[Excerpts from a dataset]
Every row comes from one small tree of marks. The marks that hang from a mark follow it in brackets, in alphabetical order. Every link used is in the known rows. Which tree was each row made from?
Known rows:
geve(sarup): [-1.103  0.229 -0.909  0.083 -0.975 -0.698  1.519 -0.454  2.829 -3.680
  0.529 -0.318  1.033 -0.188 -0.948  0.918 -0.277  2.964 -0.097]
tokefa(kupe(velu(tuzo(sarup)))): [-0.478  0.642 -0.054 -1.124 -0.486 -0.696 -0.461 -0.069 -0.689 -0.903
 -1.477 -0.904  0.225 -0.594  0.240  2.081 -0.579  5.161 -1.280]
velu(tuzo(sarup(fefepa kupe))): [-0.053 -1.229  0.040  0.549 -0.497  3.154 -0.977  0.018 -2.540 -1.979
  2.377 -1.254  0.976  0.023  0.462  0.144 -1.200  0.021 -1.083]
kupe(tokefa velu(tuzo(sarup))): [-0.923  0.515  0.305 -0.961 -0.748 -0.164  1.227 -0.314  1.266  1.297
 -1.134 -1.739  0.131 -1.167 -0.116  0.308 -0.530  5.555 -0.467]
tuzo(sarup(fefepa(fale) geve kupe(tokefa velu))): [ 0.770  0.365  0.419 -0.115  1.098  0.462 -0.381  1.491 -2.898  1.088
 -1.525  1.342 -0.246  0.846  0.336 -0.467  1.636 -3.409 -0.114]
tuzo(sarup(fefepa kupe(tokefa)) velu): [ 0.583 -0.292  0.339 -0.270  0.036  2.749 -0.322  2.572 -3.093  0.087
  1.900 -1.113  1.502  0.717  0.044 -0.947 -0.167 -0.766 -1.858]
tuzo(velu(kupe)): [ 0.129  1.332 -2.024  0.641  0.239 -1.834 -1.005  1.584 -1.335 -2.126
  2.193 -0.662  0.988  1.460 -0.796  0.252  0.115  1.977 -1.458]
sarup(fefepa(fale)): [-1.038 -0.756 -1.268  1.013  0.660 -0.490 -0.437 -0.093 -1.244 -2.442
  1.120 -0.781  1.228  0.658 -1.342 -0.395  2.084 -0.116  0.552]
fale(fefepa(sarup(geve kupe(tokefa velu(tuzo))))): [ 0.648 -0.467  1.472 -0.154 -0.400 -0.438  0.311 -2.011  3.504  3.258
 -0.538  0.508 -1.646 -1.541  0.548 -0.032 -1.705 -0.732  1.664]
geve(sarup(fefepa(fale) kupe(tokefa velu(tuzo)))): [ 0.521 -0.827  1.001 -0.121  0.337  2.253 -2.159 -1.678  2.256  1.523
 -0.818  1.351 -0.327 -0.819  0.686  0.974  1.335 -0.947  0.337]
fale(fefepa(sarup(kupe(tokefa)))): [-0.061 -1.347  0.063  0.167 -0.707  0.410  1.478 -0.886  3.685  0.475
  0.866 -1.131 -0.359 -1.205 -0.041 -0.764 -1.263  1.800  1.929]
kupe(tokefa velu(tuzo(sarup(geve)))): [-0.540  1.146  0.543 -0.915 -0.490 -1.301  1.289 -0.081  0.452  1.407
 -1.018 -0.246 -0.414 -0.531 -0.069  0.048 -0.499  2.291 -0.621]
kupe(velu(tuzo)): [-0.960  0.085 -0.115 -0.179 -0.796 -1.079  0.449 -1.652  0.732  0.169
 -0.847 -1.478  0.670 -0.732 -0.522  0.973 -0.172  3.074 -0.118]
fefepa(fale sarup(geve kupe(tokefa velu(tuzo)))): [-0.070 -0.552  1.119 -0.175  1.039 -1.027 -1.467 -1.423  1.867  1.824
 -1.818  1.561 -3.279 -1.023  0.748 -0.033  0.817 -0.941  0.834]
sarup(fefepa geve kupe(tokefa velu)): [ 1.006  0.369  0.726 -0.400 -0.447  0.806  0.596 -0.037 -1.641  2.552
 -1.140  0.574  1.653  0.974  0.178 -0.438 -0.016 -5.527 -0.037]
fale(fefepa(sarup(kupe(tokefa velu(tuzo))))): [ 0.131 -1.124  1.343 -0.187 -0.708  0.697  0.215 -2.242  4.164  3.180
 -0.631 -1.017 -1.128 -2.113  0.620  0.254 -1.623  2.490  1.766]
sarup(fefepa kupe(tokefa velu(tuzo))): [ 0.500 -0.961  1.045 -0.398 -0.813  2.494 -0.723 -1.554 -0.113  3.099
 -0.316 -1.030  1.449 -0.313  0.476  0.123 -0.352 -1.683 -0.085]
sarup(fefepa(fale) geve kupe(velu(tuzo))): [ 0.633 -0.717  0.483  0.731  0.981  0.094 -2.465 -1.024 -2.661  0.644
 -0.384  1.617 -0.456  0.549  0.358  0.368  1.521 -5.048  0.014]
geve(sarup(kupe)): [-0.207 -0.541 -0.663  0.234 -0.849  0.639  0.500 -0.279  1.531 -3.432
  0.501  0.377  0.662  0.083 -0.002  0.924 -0.436  0.399 -0.356]

Write each row's tree:
[-0.049  0.699 -0.987  0.211 -0.311  1.750 -1.008  0.109  0.145 -0.559
  2.819 -1.247  1.017  0.396  0.085 -0.180 -1.115  2.988 -0.662] | velu(kupe(tokefa) tuzo(sarup(fefepa)))
[-0.184  0.275 -1.366  0.632  0.970  0.812 -2.302  0.260 -0.125 -1.014
  2.448 -0.350 -0.305  0.472  0.000 -0.322  0.931  3.095 -0.082] | velu(kupe(tokefa) tuzo(sarup(fefepa(fale))))
[ 0.462  0.383 -0.188  0.014 -0.375 -1.501  0.793  0.141 -2.034 -0.131
 -1.606  0.750  0.503  0.847  0.127  0.438 -0.001 -3.258 -0.336] | sarup(geve kupe(velu))
[-0.735  0.152 -0.423  0.861 -0.355 -2.434  2.038 -0.678  2.734 -1.944
  1.278 -0.184 -0.542 -0.547 -1.161 -0.388 -1.331  0.781  1.801] | fale(fefepa(sarup(geve)))
[ 0.076  0.705  0.648  0.184 -0.019 -0.950  0.714 -0.184 -0.131 -0.625
 -1.933  0.787 -1.115 -0.103  0.204  0.648 -0.803 -2.075  0.188] | fefepa(sarup(geve kupe(velu)))
[ 0.015  0.155  0.611 -0.173  1.164 -1.557 -0.162 -0.110  1.085  1.125
 -2.630  1.686 -2.497 -0.363  0.371 -0.271  1.338 -1.651  1.031] | fefepa(fale sarup(geve kupe(tokefa velu)))
[ 0.485  0.926  0.254 -0.946 -0.244 -0.504  1.632  1.482 -1.520  1.097
 -1.928  0.497 -0.048  0.410  0.505 -0.109 -0.251 -0.935 -0.657] | tuzo(sarup(geve kupe(tokefa velu)))
[ 0.275 -1.210  0.200  0.197  1.053  1.368 -1.822  0.407 -2.002 -0.277
  1.644  1.096 -0.874  0.388  0.588 -1.020  1.006 -2.707 -0.346] | velu(tuzo(sarup(fefepa(fale) geve kupe(tokefa))))
[-0.468  0.844 -0.592  0.433 -0.182  0.032  1.337  1.428 -2.739 -2.876
  1.586 -0.353  1.522  0.976 -1.022 -0.383 -0.545 -1.372 -0.693] | tuzo(sarup(fefepa geve))
[-0.244 -1.307 -0.306  0.943 -0.500  0.088  0.972 -0.748  2.131 -1.670
  1.163 -1.102 -0.390 -0.877 -0.267 -0.065 -1.480  1.470  1.685] | fale(fefepa(sarup(kupe)))
[ 0.159  0.636  1.035 -0.573 -0.158 -0.699  1.114 -0.279  1.305  1.566
 -2.193  0.683 -1.113 -0.387  0.265 -0.101 -0.695 -1.754  0.516] | fefepa(sarup(geve kupe(tokefa velu)))
[ 0.898 -0.197  0.267  0.071  0.900 -0.202 -0.744  0.110 -1.910  2.124
 -1.548  1.525  0.323  0.962  0.041 -0.577  2.154 -5.434  0.483] | sarup(fefepa(fale) geve kupe(tokefa velu))
[-0.621  0.415 -1.023  0.828  1.142 -0.931  0.050  1.530 -2.949 -3.312
  1.122  0.547  0.200  1.059 -0.993 -0.600  1.497 -1.197 -0.138] | tuzo(sarup(fefepa(fale) geve))
[ 0.813  1.852 -1.315  0.649  1.962 -0.966 -2.076  3.230 -2.994 -0.918
  2.423  1.474 -0.309  1.993 -0.463 -1.033  1.696 -1.219 -1.358] | tuzo(sarup(fefepa(fale) geve) velu(kupe(tokefa)))
[-0.866 -0.041  0.219 -0.913 -0.997 -0.834  0.931 -1.794  2.317  2.400
 -1.165 -1.492  0.737 -0.985 -0.279  0.247 -0.069  3.469  0.110] | kupe(tokefa velu(tuzo))
[-0.556 -1.253 -0.454  0.203 -0.517  1.166 -0.348  0.154 -1.465 -2.503
  1.473 -1.186 -0.140 -0.339  0.537  0.362 -1.075  2.647 -1.122] | velu(tuzo(sarup(kupe)))
[ 0.578 -0.374  0.541 -0.061  0.401  1.684 -0.835 -0.414  1.584  0.849
 -1.590  1.307  0.426 -0.065  0.205  0.722  1.796 -1.578  0.508] | geve(sarup(fefepa(fale) kupe(tokefa velu)))
[ 0.017  0.310  0.143 -0.786 -0.572  0.617  1.567  1.211 -0.885  0.972
 -1.943 -1.016  0.483 -0.144  0.508  0.114 -0.163  2.308 -0.504] | tuzo(sarup(kupe(tokefa velu)))
[ 0.495  2.355 -1.433 -0.204  0.562 -1.999 -0.061  3.105 -1.611 -0.923
  1.933  0.618 -0.072  1.643 -0.362 -0.715 -0.284  1.206 -1.871] | tuzo(sarup(geve) velu(kupe(tokefa)))
[ 0.330 -0.800  0.253  0.163 -0.373 -0.725  1.430 -0.634  2.926  0.480
  0.886  0.348 -0.892 -0.616 -0.090 -1.071 -1.401 -1.372  1.838] | fale(fefepa(sarup(geve kupe(tokefa))))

### Task requirements:
Go over the data and return every line that includes the word "tree".

### Answer to this problem:
Every row comes from one small tree of marks. The marks that hang from a mark follow it in brackets, in alphabetical order. Every link used is in the known rows. Which tree was each row made from?
Write each row's tree:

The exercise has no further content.